The population was 444,038 in 1999.

Ningjin has been famous for its acrobatics from as early as during the Han dynasty. In 1995 the Ministry of Culture designated Ningjin as the hometown of Chinese acrobatics.

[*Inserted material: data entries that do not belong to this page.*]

Each wall is flat, endless, passes through zero and stands at right angles to its row. A trip goes straight from one point to another. Which walls does it cross, in order?

Walls:
(1): [ 27 -35]
(2): [-29  27]
(3): [-49  39]
(4): [ 20 -44]
(5): [11 -6]
(6): [23 41]
(7): [37 37]
(8): [-14  23]
(9): [ -7 -51]
Trips:
[-28   0] to [ -6 -23] -> 4, 8, 1, 2, 3, 5
[ 19 -68] to [-44   2] -> 5, 3, 2, 1, 8, 4
[15 24] to [ -1 -39] -> 3, 2, 1, 8, 4, 9, 6, 7

Walls:
(1): [ 14 -17  25  -2 -26   4]
(2): [ 62   6 -21  11 -16 -13]
(3): [-25 -11  28  28  45 -23]
(4): [ -1 -36 -49 -51   3  23]
(5): [ 2 11 17 -5 41 -7]
(6): [-14  41  16  48   6  15]
(7): [-55  -8   4   8 -13 -17]
(8): [ 12  -1 -19   0  -4  23]
(9): [-2 51  3 -9 18 26]
(10): [-31 -34 -12  13  33 -29]
(11): [-10 -12   7  -8 -38   8]
Trips:
[-24   6   2 -29 -10   5] to [ 14 -12  -8 -25 -13   6] -> 1, 8, 9, 7, 2
[ 39  19  -9  21 -24   7] to [  9  30  10   0 -12  31] -> none
[-12  36 -35  -1 -29 -23] to [ 16  26  -9  10  25 -54] -> 8, 11, 10, 5, 3, 7
[  1 -25  31 -15   0 -43] to [ -1  -3  49   4 -56  -4] -> 5, 10, 3, 6

Walls:
(1): [  0  -5  14 -20  38  14  -3  12 -49  33  11  12]
(2): [-13 -11  -2 -34  -8  -1  35   2  -9  20  18  19]
(3): [-18   2  21 -44  58  17  43  32 -35  16  45  48]
(4): [-71  28 -74 -47 -23 -23  -8  58 -36  45 -37  29]
(5): [ 19  24 -19 -22 -14   7   2  25 -24  16  -7 -81]
(6): [ 16  31 -10   5  38  29   8 -30 -14  13 -47   8]
Trips:
[ 20 -16  24  17  -7  14 -23 -75   2 -16 -23  -6] to [-64  18  -6  48 -39  23   9 -20 -45 -35   1  65] -> 4, 2, 3
[ 32  10  94  54  37  -9 -20 -43 -37  -6  95 -78] to [  6   5  38  16  18  34 -51 -21 -27  51 -41  70] -> 6, 5, 4
[-12 -55  -1   5  -8 -35  -1  -1  28  22  12   1] to [ 16  -7 -19  21  24 -31 -21 -24  53  26  75 -44] -> 2, 5
[ 27  -5  10 -34  85  68  66  41  -4 -34  59  40] to [ 39  27  -7   5  -9 -33   7  31 -18  34  53  24] -> 6, 4, 5
[-54  -5 -59  -1 -41  -9  29 -14  10  13 -11 -22] to [  3  17  -6 -21 -15 -37 -13 -15  23 -31   7  -1] -> 2, 5, 4
[ -3  33 -56  -6 -10  32  24  21 -20  36 -16 -36] to [-27  22 -22  -7   0 -42 -31  11 -28  57 -26 -36] -> 2
[ -1 -15  33  29 -11  25  14  36  27  -6   3 -41] to [-12  73 -16  37  71   4  16   0   1   8  26  45] -> 3, 6, 5, 1, 4
[  1   9 -36  53   3 -39 -18 -61   0  14 -78   3] to [ 43   2  -3  -7  76 -12 -39 -24 -24 -31  -4 -37] -> 4, 5, 1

==Administrative divisions==
As of 2012, this county is divided to 9 towns and 2 townships.
- Towns

- Ningjin (宁津镇)
- Chaihudian (柴胡店镇)
- Changguan (长官镇)
- Duji (杜集镇)
- Baodian (保店镇)
- Daliu (大柳镇)
- Dacao (大曹镇)
- Xiangya (相衙镇)
- Shiji (时集镇)

- Townships
- Zhangdazhuang Township (张大庄乡)
- Liuyingwu Township (刘营伍乡)

==Climate==

Climate data for Ningjin, elevation 17 m (56 ft), (1991–2020 normals, extremes 1981–2010)
| Month | Jan | Feb | Mar | Apr | May | Jun | Jul | Aug | Sep | Oct | Nov | Dec | Year |
| Record high °C (°F) | 17.1 (62.8) | 22.3 (72.1) | 29.5 (85.1) | 31.3 (88.3) | 38.1 (100.6) | 41.3 (106.3) | 40.2 (104.4) | 35.5 (95.9) | 35.0 (95.0) | 31.4 (88.5) | 25.3 (77.5) | 17.4 (63.3) | 41.3 (106.3) |
| Mean daily maximum °C (°F) | 3.2 (37.8) | 7.2 (45.0) | 13.9 (57.0) | 20.7 (69.3) | 26.5 (79.7) | 31.5 (88.7) | 31.9 (89.4) | 30.2 (86.4) | 26.9 (80.4) | 20.7 (69.3) | 11.8 (53.2) | 4.7 (40.5) | 19.1 (66.4) |
| Daily mean °C (°F) | −2.7 (27.1) | 0.9 (33.6) | 7.6 (45.7) | 14.4 (57.9) | 20.4 (68.7) | 25.4 (77.7) | 27.1 (80.8) | 25.4 (77.7) | 20.7 (69.3) | 14.2 (57.6) | 5.9 (42.6) | −0.8 (30.6) | 13.2 (55.8) |
| Mean daily minimum °C (°F) | −7.4 (18.7) | −4.0 (24.8) | 2.0 (35.6) | 8.6 (47.5) | 14.4 (57.9) | 19.7 (67.5) | 22.7 (72.9) | 21.3 (70.3) | 15.6 (60.1) | 8.9 (48.0) | 1.2 (34.2) | −5.2 (22.6) | 8.2 (46.7) |
| Record low °C (°F) | −19.2 (−2.6) | −16.8 (1.8) | −9.6 (14.7) | −4.0 (24.8) | 2.5 (36.5) | 7.6 (45.7) | 14.9 (58.8) | 11.7 (53.1) | 4.1 (39.4) | −4.2 (24.4) | −14.0 (6.8) | −21.0 (−5.8) | −21.0 (−5.8) |
| Average precipitation mm (inches) | 2.4 (0.09) | 7.7 (0.30) | 7.4 (0.29) | 23.1 (0.91) | 41.4 (1.63) | 75.1 (2.96) | 161.5 (6.36) | 141.8 (5.58) | 37.0 (1.46) | 34.1 (1.34) | 15.7 (0.62) | 3.0 (0.12) | 550.2 (21.66) |
| Average precipitation days (≥ 0.1 mm) | 1.5 | 2.5 | 2.3 | 5.0 | 6.0 | 8.2 | 10.8 | 9.5 | 5.7 | 4.8 | 3.7 | 1.9 | 61.9 |
| Average snowy days | 2.4 | 2.6 | 1.0 | 0.2 | 0 | 0 | 0 | 0 | 0 | 0 | 1.0 | 1.8 | 9 |
| Average relative humidity (%) | 60 | 56 | 52 | 56 | 60 | 61 | 76 | 82 | 74 | 67 | 66 | 63 | 64 |
| Mean monthly sunshine hours | 171.5 | 175.2 | 221.8 | 239.9 | 265.6 | 237.9 | 200.7 | 202.3 | 210.7 | 203.8 | 169.5 | 164.0 | 2,462.9 |
| Percentage possible sunshine | 56 | 57 | 60 | 60 | 60 | 54 | 45 | 49 | 57 | 59 | 56 | 55 | 56 |
Source: China Meteorological Administration

== Transportation ==

- G1818 Binzhou–Dezhou Expressway

== Industry and Economy ==
Ningjin County is the largest production base for gym and fitness equipment in China, forming a sports industry cluster together with its surrounding counties and cities.